Although certainly no authority on the subject, my personal opinion is that you wouldn't want to do that (from experience with plumbing for ponds/waterfeatures, etc.).

The gate valve is not as good as the ball valve. I'm willing to bet the current ABYC standards dictate the use of ball valves.

R&R with a ball valve would be a better choice.

The reason NOT to do as you suggest is that it doesn't solve the problem (if, indeed, it is a problem) the surveyor points out, and also overcomplicates things.

The KISS rule definitely applies on a boat.

Bite the bullet, and follow the surveyor's recommendation (if indeed you must) and you will be better off.

Sincerely,

/s/ Jon C. Munson II


----------



## T34C (Sep 14, 2006)

I unfortunately just went thru this with my fresh water intake for the engine. It really isn't as hard as it may sound to replace the whole thing. I started backing off the old gate valve and it just kept turning. Come to find out the original "thru hull" didn't have a flange on the outside and was really nothing more than a piece of bronze pipe glassed into the hull. I ended up spinning out the whole thing. ground down the inside of the hull to match the outside contour. (was 4 in. thick) Used a half round file to enlarge the hole to the desired size.
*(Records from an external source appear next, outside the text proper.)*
Rotation paths and how fast each direction turns (degrees each step):
Each turn is a multiple of 5 degrees from 10 to 175, or 0.
Each row of a path follows its step; steps can be skipped.
path 1
step 0: -1.00, -0.83, -1.52, +2.06, +1.05, -1.59, +2.15, -1.80, +1.27, -0.73, -1.74, +1.10, +0.64, +2.21, +1.77, -0.25, +0.00, -1.92, +0.66, +2.31, +0.77, -0.33, +1.17, -0.14, -0.03, +0.97
step 1: -0.03, -0.75, -1.77, -1.52, -0.53, +0.54, +0.65, +0.49, +0.45, -0.06, -2.22, -0.38, -2.23, +0.57, +0.00, -1.79, +1.24, +2.52, +2.69, +0.97, +0.14, +0.66, +0.23, -1.56, +0.14, -2.62
step 2: -0.42, +0.35, -0.03, -1.02, -0.39, -1.20, +3.45, +0.84, -0.76, +0.13, -2.38, +1.63, +2.12, +0.74, +0.74, -0.55, +0.14, -1.67, -2.04, -0.63, +0.73, -0.14, +1.48, -1.00, -1.15, -1.96
step 3: -1.42, +1.08, +0.11, -0.55, +0.02, +0.59, +0.53, -0.66, +1.40, +1.04, +1.43, -1.26, +0.65, +1.84, +1.14, -1.79, +2.23, +2.28, +0.05, +2.26, +0.57, -1.98, +0.10, +0.97, -0.04, -2.83
step 4: +0.58, -1.33, +2.47, +0.94, +0.51, +0.49, +0.04, +0.68, -1.37, +0.29, -1.93, -0.02, +1.38, +2.73, -1.08, +0.70, -0.14, -0.33, -0.24, -0.74, +2.30, +1.40, +0.34, +0.06, +0.63, -3.48
step 5: -1.06, +0.88, -0.09, +3.21, +1.24, +0.37, +0.98, +0.34, -1.90, -0.74, +0.48, -1.61, -0.36, +1.96, +1.04, -3.31, +0.75, -0.63, +0.09, +0.58, +0.36, -2.43, +0.20, -1.02, -0.55, +0.09
step 6: +0.31, -1.94, +2.36, -0.12, +0.52, +1.14, +0.38, -1.62, +0.57, -0.08, -2.74, -0.73, -0.77, +2.31, +0.37, +0.48, +2.15, +2.09, -0.51, +0.84, +0.78, +1.32, -0.13, -2.63, +0.09, +0.95
step 7: -2.11, +0.06, -0.63, +0.34, -1.54, -0.46, +0.39, +1.46, -2.41, -0.32, -1.41, -0.58, +0.04, +1.04, +1.13, +0.33, -0.38, -0.06, -0.02, -0.79, -0.47, -1.63, -2.09, -2.54, -3.12, -1.45
step 8: -0.28, -0.30, -0.29, +0.59, +1.24, -0.83, +2.47, -2.90, +2.01, -1.17, +0.21, -1.17, -0.09, +1.59, +0.79, +0.85, -0.01, +2.42, -3.17, -0.56, -0.27, -0.59, -0.20, -0.56, -0.52, -1.08
step 9: -0.49, -0.36, -0.31, +0.32, +0.12, +0.98, -1.13, -0.25, -3.06, +2.65, -2.44, -0.22, -0.24, +0.61, +0.35, +1.27, -0.67, +3.00, +0.24, -0.52, -0.15, -1.85, -0.55, +1.27, -0.27, -2.43
step 10: -0.42, -1.79, +0.00, +3.48, +0.65, +0.21, +1.42, -0.69, +1.05, -1.45, -1.00, +0.54, +1.96, -0.11, +1.80, -0.26, -0.31, -0.32, -0.82, -2.59, +1.80, -2.45, -0.33, +0.38, +0.79, -0.11
Speeds:
+0.81, -0.15, -0.03, +0.95, +0.23, -0.26, -1.08, +0.49, +0.32, +0.93, +0.58, +0.59, +0.40, +0.88, -0.73, -0.15, +0.94, -0.10, -0.22, -0.80, +0.42, -0.86, +0.21, +0.26, +0.46, -0.01
60
+0.30, +1.05, +0.09, +0.67, -0.69, +0.98, -0.18, -1.64, +0.73, -0.39, +0.02, +0.20, -0.07, +0.14, -0.43, -0.02, +0.63, +0.35, +0.49, +0.06, -0.44, +0.22, +0.75, +0.23, -0.81, -0.08
140
+1.14, +0.23, -0.34, +0.36, +0.58, +0.22, +1.10, +0.29, -0.90, -0.78, +0.89, +0.44, -0.88, -0.26, -0.16, -0.24, +0.41, -0.25, -0.85, -0.58, -0.69, +0.38, +0.10, -0.22, -0.02, -0.69
120
-0.34, -1.05, -0.54, -0.27, +0.41, +0.62, -0.35, -0.17, -0.35, +1.13, -0.04, -0.92, +0.07, -0.24, +0.12, +0.18, +0.93, -0.30, +0.30, -0.83, -0.24, +1.40, +0.26, +0.27, -0.60, -0.41
140
+0.76, -0.32, +1.07, -1.22, +0.30, +0.14, -0.38, +0.59, +0.31, -0.37, -0.68, -0.19, -1.28, +0.48, -0.64, +0.52, +0.05, +1.08, +0.23, -0.22, +0.01, +0.08, +0.52, +0.53, -0.02, -0.18
145
-0.84, +0.23, +0.08, +0.72, -0.02, -1.23, +0.63, +0.51, +0.23, -0.38, -0.01, -0.77, -0.37, -0.41, -0.33, -0.17, +0.56, +0.05, -0.61, -0.27, +0.55, -0.05, +0.88, +0.98, -0.95, +0.79
135
-0.38, +0.66, -0.01, -0.97, -0.83, -0.50, -0.07, -0.34, +0.17, +0.22, +0.43, -0.74, +0.42, +0.38, -0.53, +0.74, +0.19, -0.31, -1.29, -0.02, -0.70, -0.31, -0.55, +0.66, +0.21, -1.16
70
path 2
step 0: -0.31, +2.44, -1.22, -1.54, -0.09, -3.41, -0.81, -0.34, -1.35, +0.03, +2.46, +0.07, -1.62, -1.97, -0.72, -2.14, +0.65, -1.34, +0.53, +1.01, -0.31, +0.06, -1.30, -1.63, +2.84, +1.93
step 1: +1.93, +0.41, -0.13, +2.82, -0.06, -0.72, +2.51, -0.35, +1.91, -0.01, -1.39, +2.21, -1.36, -0.97, +1.23, +1.68, -0.04, +1.72, +0.91, +0.55, +0.16, +2.86, -1.13, -2.81, -1.26, -1.51
step 2: -1.76, -3.27, +2.07, +0.65, +1.51, +1.23, -1.45, +1.08, +1.44, -0.09, -0.65, -1.05, -0.30, -1.74, +2.19, +0.03, -1.57, +0.95, -1.42, +0.96, +1.79, -1.90, +0.35, +0.12, +3.37, +0.54
step 3: -0.15, -0.18, +0.88, -2.28, -2.74, -0.29, +2.54, +1.65, -2.56, -0.06, +0.27, -0.78, -1.57, +0.54, +0.41, +1.74, -2.07, -2.24, +1.01, +0.81, -0.61, -1.37, +0.10, +1.89, -1.68, -2.49
step 4: +2.20, +1.44, -0.47, -0.65, +3.16, -1.41, +0.47, -0.79, -0.35, -0.13, +0.96, -0.08, -0.19, +3.88, +2.42, -0.40, +0.30, -1.20, -0.81, -2.81, +0.18, +0.98, +0.49, +1.14, +1.66, +2.00
step 5: +1.74, +0.09, -1.03, -1.04, -1.17, -1.70, -3.31, -0.11, +0.40, -1.22, -2.80, +1.08, -0.78, -1.59, +0.65, +2.04, +3.27, -0.18, +0.87, +1.86, -1.10, -0.85, -0.54, -1.19, -1.20, +1.74
step 6: -0.34, +1.72, +0.85, +2.42, -1.46, +1.56, -0.14, +0.96, +0.64, -0.80, +0.42, +0.57, +4.37, +0.34, +2.15, +0.24, +0.44, +2.26, -1.99, +0.63, +1.84, +0.20, -0.98, +0.42, +0.00, -2.58
step 7: -0.38, -1.49, -0.98, +0.12, -2.73, +2.53, +0.54, +0.51, +0.32, +0.52, -1.30, -2.76, -0.63, +0.91, -1.50, -1.14, -1.63, -0.80, -1.82, +1.58, -2.90, +0.13, +1.37, +1.65, +1.93, +2.23
step 8: +0.14, -1.00, +1.46, -1.91, +0.22, -1.12, +0.56, -0.17, +1.33, +0.44, +0.06, +2.18, -0.04, +3.36, -2.32, -1.90, -0.02, -0.90, +0.25, -1.09, +1.35, +0.31, -0.26, +1.59, -4.52, -0.11
step 9: +0.97, +2.12, -2.04, +1.48, +2.91, -0.92, -1.48, +0.73, -0.32, -1.08, +3.41, -1.43, +0.48, -1.60, -1.95, -0.01, +1.16, +0.06, -0.26, +0.03, +0.21, -2.31, +0.08, -0.43, -0.26, +3.00
step 10: +0.14, -0.36, -2.49, +0.26, -2.23, -1.22, +1.80, -0.47, +0.26, +0.67, -1.31, +1.45, +1.08, -3.09, -0.84, +0.81, +1.81, +3.15, +1.37, -0.41, +0.29, +2.27, +2.23, +0.09, -0.18, -1.81
Speeds:
-0.30, +0.91, +0.57, -1.19, +0.32, -0.11, +0.50, -0.21, -0.20, +0.64, +0.41, +0.15, +0.42, -0.35, -0.06, +0.09, +0.09, +0.39, -1.06, +0.80, -0.30, -1.25, -0.99, -0.41, -0.48, -0.27
125
+0.61, -0.06, -0.16, -0.06, -0.06, +0.65, -0.33, +0.29, +0.21, +0.04, +0.42, +0.25, -0.12, -0.65, -0.60, +0.54, -0.05, -1.08, +0.83, +1.29, -1.47, -0.51, +0.30, -0.09, +0.62, +0.51
160
-0.12, +0.86, -0.64, +0.69, -0.71, -0.37, +1.26, +0.11, -0.52, -0.28, +0.24, -0.53, +0.08, +0.52, -0.69, +0.19, +0.49, -0.02, +0.48, +0.15, +0.44, -0.62, -0.53, +0.52, +1.35, -0.50
115
-0.56, -1.07, -0.76, -0.42, +0.06, -0.41, +0.60, -0.46, -0.12, +0.02, -0.91, -0.30, +0.64, -0.68, +0.11, -0.07, +0.16, -0.20, -0.64, -0.51, -0.14, -0.67, +0.20, -0.27, +0.87, +1.48
145
+1.02, +1.40, +0.31, +0.42, +0.53, +0.08, +0.05, +0.16, -0.28, +0.10, -1.22, +0.55, +0.03, -0.97, -0.22, -0.40, -0.13, +0.13, +0.60, -0.03, +0.94, -0.14, -0.12, +0.07, -0.19, +1.03
85
+1.35, -0.93, +0.38, -0.24, +0.01, -0.05, +0.36, -0.67, -0.97, -0.35, +0.32, +0.29, -0.34, +0.90, -0.58, -0.65, +0.30, -0.18, -0.27, +0.46, +0.20, +0.64, -0.92, -0.80, +0.13, +0.55
95
-0.40, -0.22, +0.69, +0.96, -0.22, +0.39, -0.04, -1.15, -0.48, -0.52, -0.65, +0.43, +0.11, -0.46, -0.27, +0.54, -0.59, +0.39, -1.03, +1.20, +0.26, +0.24, +0.72, +0.30, +0.45, -0.55
80
path 3
step 0: -1.20, +0.16, +1.20, -0.28, -1.09, +0.38, +2.06, +0.75, +1.71, +0.31, +0.50, -0.50, +1.23, +0.45, +2.45, +0.36, -0.72, +0.57, -3.13, +0.51, -0.04, +0.91, +2.69, -1.24, -0.11, -3.62
step 1: +0.94, +0.13, -0.68, -0.31, +3.15, +2.16, -2.17, -0.37, -0.67, +1.72, -1.93, +0.74, +1.48, -1.21, -0.90, +0.91, +3.44, +1.59, +0.04, -0.25, -0.39, -1.94, -0.89, +0.29, -0.17, -0.52
step 2: -1.17, -1.00, +0.88, +2.32, -2.81, +0.29, -0.97, +1.08, +0.11, +0.76, +2.85, -0.52, +0.53, +0.37, +0.35, -1.03, -1.26, +0.98, +2.58, +0.47, +2.60, -0.69, -0.75, +2.52, +0.13, +0.96
step 3: +0.58, -0.04, -1.41, -2.04, -2.07, +1.69, +0.07, -2.52, +2.26, -2.93, +0.00, +0.43, -1.82, +0.27, +0.22, +1.40, +1.35, -2.77, -1.36, -0.03, +0.51, -0.89, +0.42, -1.36, +0.13, -0.02
step 4: +0.30, +1.23, +1.84, -2.90, +2.12, -1.63, +0.32, -0.06, -3.38, -0.76, +0.60, +0.54, -0.57, +0.05, +0.74, -1.36, +0.44, +0.70, +2.07, +0.69, -2.61, -0.69, -0.10, +1.76, +0.97, -0.26
step 5: +1.73, +1.98, -0.16, +0.95, -3.53, +0.36, +1.22, +1.38, +0.89, +3.30, -1.65, -0.68, -0.48, -1.35, +0.74, +0.45, -2.32, +0.73, +0.47, -1.10, -0.42, +1.10, -0.09, -1.48, -0.07, +1.33
step 6: -1.00, +0.13, -0.30, +0.10, +3.91, +2.66, -2.17, +0.06, -0.22, -1.55, -0.70, +0.02, -0.69, +1.72, -1.93, +1.15, -1.57, -1.49, +0.01, +0.83, +0.98, +2.36, +0.85, -1.10, -0.85, +0.87
step 7: +0.56, -1.10, -0.42, +1.34, -0.08, -3.54, +1.34, -1.72, -1.27, -0.06, +0.70, -0.17, +2.20, +2.25, -0.95, -1.80, -1.04, -0.25, -1.17, -0.98, -0.37, -1.34, -3.18, +0.38, +0.56, +0.47
step 8: -0.84, +1.11, -0.16, +1.02, -0.23, -2.58, +0.93, +0.75, +3.72, -0.94, +0.13, +0.76, -0.01, -2.60, +0.15, +1.74, +0.56, -0.02, -0.43, -0.78, -0.28, +1.47, +2.89, +0.23, -0.02, -2.32
step 9: -0.23, -3.70, +0.13, -1.33, +1.22, +0.37, -1.75, +1.19, -2.47, +1.38, -2.19, -0.81, -1.14, +0.54, +0.72, +1.27, +2.51, +1.97, -1.48, +0.49, -0.22, -0.05, +0.01, +0.28, -0.87, +0.39
step 10: -0.76, +0.60, +0.56, +0.76, -0.35, +1.69, +1.35, +2.63, +0.95, +0.44, +1.87, -1.70, +1.59, -0.79, +0.63, -3.60, -0.20, -0.46, +0.83, -1.17, +2.56, -2.24, -1.36, -0.31, -0.66, -0.32
Speeds:
+0.43, +0.56, +0.45, +0.19, -0.73, +0.17, -0.07, -0.34, +0.73, +0.19, -0.06, -0.61, +0.51, +0.21, +0.24, -0.59, +1.17, -0.97, +0.41, -0.68, -0.02, +1.19, -0.22, -0.72, -0.72, -0.73
145
+0.91, +0.16, +0.69, +0.35, +0.25, +0.14, +0.89, -0.33, -0.99, -0.29, -0.86, +0.15, +0.59, -0.06, -0.54, -0.42, +0.17, -0.54, +0.02, -0.81, +0.84, -0.75, +1.05, +0.49, +0.50, -0.33
115
+0.86, +1.16, -0.41, +0.63, +0.72, -0.29, -0.48, +0.31, -0.56, -0.44, +0.77, -0.33, +0.36, -0.67, +0.61, -0.77, +0.27, +0.20, -0.48, -0.45, -0.52, -0.64, -0.96, +0.54, -0.45, +0.33
125
-0.17, -0.45, -0.16, -0.72, -0.23, +0.09, +0.66, +0.75, -0.56, -0.48, +0.03, +0.07, -0.91, -0.80, +0.46, -1.37, +0.39, -0.20, +0.39, -0.15, -0.25, +0.07, +0.62, -1.06, -0.09, +1.10
60
-0.09, +0.56, +0.18, -0.60, +0.19, -0.75, -0.16, -0.51, +0.44, +0.02, +0.15, +1.41, +1.02, +0.29, +0.48, -0.30, +0.12, +0.83, +0.28, -0.33, -0.82, -0.53, +0.47, -1.05, +0.69, -0.40
100
+0.10, +0.15, -1.17, -0.69, +0.61, +0.05, -1.42, -0.26, +0.27, +0.17, -0.39, -0.08, -0.45, -0.65, -0.74, -0.88, +0.14, -0.35, -0.06, -0.08, +0.12, +0.59, +0.47, +0.44, +1.08, -0.66
145
-0.69, +0.47, -0.16, +0.08, +0.09, -0.97, +0.60, -0.68, -0.41, -0.02, -1.08, -0.77, -0.76, -0.53, +1.41, +0.35, +0.20, -0.17, +0.09, +0.50, -0.50, -0.19, +0.14, +0.26, +0.14, -0.97
85
-0.03, +0.55, -0.72, +0.06, -1.15, -0.22, +0.71, +0.34, +0.79, -0.49, -0.57, -0.49, +0.16, +0.38, -0.47, -1.11, -0.70, +1.37, +0.42, +0.02, +0.21, -0.07, +0.04, +0.65, -0.33, -0.29
135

Installed new thru hull with lots of 5200. After that set up I then put the ball valve on and reattached the plumbing. 

Whole thing took maybe a half day total time. Did it the week prior to the boat going in the water. No problems.


----------



## Gary M (May 9, 2006)

I agree you should take the gate valve out and maybe even the through hull to at least inspect it and rebed it properly. If you have a cored hull check that the opening is properly sealed.
However I assume your boat is on the hard, I would not mess with a old through hull and valve in the water. Murphy is still out there!

Gary


----------



## saurav16 (Mar 22, 2007)

Yeah I will be doing this repair on the hard. I guess its not too bad to do. But did if you are putting a seacock did you use wooden pieces between the seacock on the inner side of the hull? Or did you use glass?


----------



## T34C (Sep 14, 2006)

I was lucky in that there was already marine plywood glassed into the hull as a backing plate with LOTS of glass over it. Thats what made the hull 4 in. thick in that spot.


----------



## Maine Sail (Jan 6, 2003)

*If you have..*

If you have a gate valve threaded onto a through hull and the through hull does not have a flange you need to replace the whole thing. This is a commom "lazy way" of installing through hulls and is not supported by most insurance surveys and is also not ABYC or Coast Guard recommended.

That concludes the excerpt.